The rejection of the Cloud Native Suite is a default-runtime decision, not a permanent ban. Prometheus, Grafana, Loki, Alloy, or similar tools may become Watcher-class Animators when the Magus needs fleet-style operations:

many Soulstone, Portal, browser, watcher, or tool Animators running at once;
Legion/Thrall nodes emitting service metrics from multiple machines;
historical dashboards, alert rules, and cross-service correlation beyond what Cockpit, Phoenix, Postgres metrics, and agent queries comfortably provide;
log volume where journalctl and structured application logs stop being ergonomic.

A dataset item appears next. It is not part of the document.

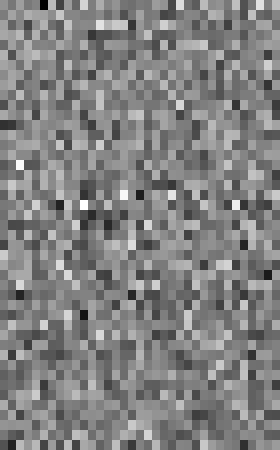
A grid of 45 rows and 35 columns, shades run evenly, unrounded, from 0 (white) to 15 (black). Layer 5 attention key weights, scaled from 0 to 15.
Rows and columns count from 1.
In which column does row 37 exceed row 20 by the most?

When summoned, these tools must be optional Soulstones or Portals under the Oculus/Watcher family. They must not become Core dependencies, must not replace the Phylactery metrics used as Orchestrator fuel, and must expose explicit capabilities such as metrics_query, logs_query, trace_search, dashboard_render, or alert_state rather than masquerading as cognitive Animators.

5. Privacy Control

The Oculus respects the global LYCHD_SECURE_MODE toggle:

Redaction: When active, the telemetry provider is configured with include_content=False.
Structure Over Substance: This ensures that the structure of the trace (latency, success, token counts) is preserved for debugging, while the substance (sensitive prompts or secrets) is physically redacted before leaving the application memory.

Consequences

Positive

Zero-Cost Purity: Users who do not enable the Oculus extension incur zero instrumentation overhead or resource bloat.
Specialized Visualization: Arize Phoenix provides native rendering for "Retrieved Chunks" and "Tool Calls," providing far superior scrying compared to generic logging tools.
Pluggable Eyes: Any extension can register a telemetry plugin. The Magus can swap the local Oculus for a cloud provider (e.g., Logfire Cloud) simply by changing the extension configuration.

Negative

Fragmented Dashboard: Correlating a slow Agent response (Mind) with high GPU utilization (Body) requires the Magus to look at both the Oculus and Cockpit interfaces.
Startup Latency: The initialization of the OpenTelemetry exporters adds a measurable delay (~500ms) to the application boot sequence when the extension is active.